While biodiesel from soybean oil represents a cleaner, renewable alternative to fossil fuels with desirable properties as a liquid transportation fuel, there simply is not enough oil produced by the plant to be a competitive gasoline on a gallons-of-fuel yield per acre. The availability of the soybean genome may provide some key solutions.

“We can now zero in on the control points governing carbon flow towards protein and oil,” said Tom Clemente, Professor, Center for Biotechnology, Center for Plant Science Innovation at the University of Nebraska, Lincoln. “With the combination of informatics, biochemistry and genetics we can target the development of a soybean with greater than 40 percent oil content.”

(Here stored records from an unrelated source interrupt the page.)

Here is a tiny trained network, its code and every weight. The questions are about switching its units off for an input and a class, where a switched-off unit gives its printed mean instead of its output.

import numpy as np


def w(rows, s, z=0):
    codes = np.array(rows[::2]) - 128.0
    scale = np.full(codes.shape[1], s)
    scale[-1] = z or s
    return codes * scale


def f(y):
    return y / 2 * (1 + np.tanh(0.7978845608 * (y + 0.044715 * y**3)))


def log_softmax(a):
    a = a - a.max(-1, keepdims=True)
    return a - np.log(np.exp(a).sum(-1, keepdims=True))


def net(x, mask):
    res = np.array(x, float).reshape(1, 5) / 4 @ E
    y = f(res @ A[0][:, :-1].T + A[0][:, -1])
    res = res + np.where(mask, y, B[0][:, -1]) @ B[0][:, :-1]
    return log_softmax(res[-1] @ U[:, :-1].T + U[:, -1])


A, B = {}, {}
E = w([
[97,12,128,236,152,156,56],'x0',
[122,69,137,54,147,254,152],'x1',
[130,133,131,126,123,130,125],'x2',
[24,137,244,143,4,150,163],'x3',
[214,148,113,219,75,204,186],'x4',
],0.0076)
A[0] = w([
[146,187,106,45,110,101,205,47],'neuron 0',
[176,209,88,64,93,115,193,142],'neuron 1',
[83,72,129,57,168,205,161,170],'neuron 2',
[125,33,127,182,119,134,62,117],'neuron 3',
[84,195,110,205,110,2,76,154],'neuron 4',
[25,106,152,19,182,48,36,103],'neuron 5',
[112,205,137,63,113,117,178,30],'neuron 6',
[199,149,132,228,104,199,229,248],'neuron 7',
[34,145,253,146,11,150,146,109],'neuron 8',
],0.0065,0.0015)
B[0] = w([
[9,75,90,182,116,173,71,190],'neuron 0',
[73,42,100,128,118,111,95,202],'neuron 1',
[144,205,61,55,79,162,185,183],'neuron 2',
[1,122,46,138,77,158,115,182],'neuron 3',
[105,203,54,26,115,154,183,212],'neuron 4',
[204,35,175,130,45,66,164,237],'neuron 5',
[91,67,76,237,134,126,97,179],'neuron 6',
[178,99,92,129,72,71,106,224],'neuron 7',
[197,89,36,60,235,97,86,254],'neuron 8',
],0.0084,0.0077)
U = w([
[38,95,107,167,117,138,79,82],'0',
[190,116,99,98,251,107,71,112],'1',
[195,97,152,131,47,87,156,86],'2',
[136,147,125,105,126,124,104,254],'3',
[111,205,93,77,96,151,225,122],'4',
[129,169,175,145,161,138,137,153],'5',
[109,197,204,166,193,159,176,38],'6',
[121,197,216,176,178,154,129,35],'7',
],0.012,0.007)

Each question gives the input, the list of numbers given to net, and the class t.
The units are the neurons (one row each of A and B). Each row of codes is followed by its name. A weight is (code - 128) times the scale printed after its matrix; where a second scale follows, it is the last column's (A, B and U).
mask holds one flag per neuron, in row order. A switched-off neuron (its flag False) gives its mean, the last column of its row in B, instead of its output. The means were averaged over made-up inputs and are rounded, as every weight is.
A unit's drop is (log p(t) with every unit on - log p(t) with that unit switched off) / (log p(t) with every unit on - log p(t) with every unit switched off).
The circuit of an input: a set's keep is (log p(t) with only the set's units on - log p(t) with every unit switched off) / (log p(t) with every unit on - log p(t) with every unit switched off). Starting from all 9 units, units are removed one at a time, each time the one whose removal leaves the highest keep (on an exact tie, the one counted first), for as long as the keep stays at least 0.8.
circuit, biggest first: the units of the circuit, biggest drop first
unit that matters most: the unit with the biggest drop
top k neurons: the k neurons with the biggest drops, biggest first
drop when u is switched off: that unit's drop, to one decimal
input [-8,-3,-2,-1,5], class 0: circuit, biggest first	(neuron 0; neuron 1)
input [3,7,-5,-2,1], class 4: unit that matters most	neuron 2
input [4,8,2,-7,-7], class 4: circuit, biggest first	(neuron 2; neuron 8)
input [-8,-6,-5,0,-8], class 0: top 3 neurons	(neuron 0; neuron 6; neuron 1)
input [5,-3,0,3,-6], class 2: top 2 neurons	(neuron 5; neuron 0)
input [1,-8,-5,-7,0], class 4: circuit, biggest first	(neuron 4; neuron 8)
input [3,7,-7,0,-7], class 2: top 2 neurons	(neuron 5; neuron 4)
input [-7,5,-7,-3,4], class 0: top 2 neurons	(neuron 0; neuron 1)
input [5,-6,-6,-5,3], class 3: circuit, biggest first	(neuron 8; neuron 4)
input [7,-6,-7,-5,6], class 0: top 3 neurons	(neuron 3; neuron 8; neuron 5)
input [-2,8,4,-6,-7], class 4: top 3 neurons	(neuron 2; neuron 8; neuron 7)
input [-7,5,4,1,-3], class 0: circuit, biggest first	(neuron 0; neuron 6)
input [0,-8,2,2,7], class 4: top 3 neurons	(neuron 4; neuron 5; neuron 6)
input [6,-6,-1,-7,8], class 2: circuit, biggest first	(neuron 8)
input [6,-8,-8,2,-4], class 3: top 3 neurons	(neuron 4; neuron 2; neuron 0)
input [2,-7,6,3,6], class 4: top 2 neurons	(neuron 4; neuron 5)
input [-1,6,-6,6,-1], class 1: top 2 neurons	(neuron 8; neuron 4)
input [-2,-6,-1,-3,-3], class 4: top 2 neurons	(neuron 4; neuron 8)
input [-3,6,8,-7,0], class 3: drop when neuron 8 is switched off	1.5
input [-2,8,3,-4,-5], class 4: circuit, biggest first	(neuron 2)
input [-1,6,-5,7,-7], class 1: drop when neuron 8 is switched off	1.6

The availability of the soybean genome sequence has accelerated other soybean trait discovery efforts as well. For example, researchers have used the sequence to zero in on a mutation that can be used to select for a line that has lower levels of the sugar stachyose, which will improve the ability of animals and humans to digest soybeans.

In another effort, by comparing the genomes of soybean and corn, a single-base pair mutation was found that causes a reduction in phytate production in soybean. Phytate is the form in which phosphorous is stored in plant tissue. Because phytate is not absorbed by the animals that eat the feed, the unabsorbed phytate passes through the gastrointestinal tract, elevating the amount of phosphorus in the manure. Limiting phytate production in the soybean could reduce a major environmental runoff contaminant from swine and poultry waste.

Of additional importance for soybean farmers is that the genome sequence has provided access to the first resistance gene for the devastating disease Asian Soybean Rust (ASR). In countries where ASR is well established, soybean yield losses due to the disease can be as high as 80 percent.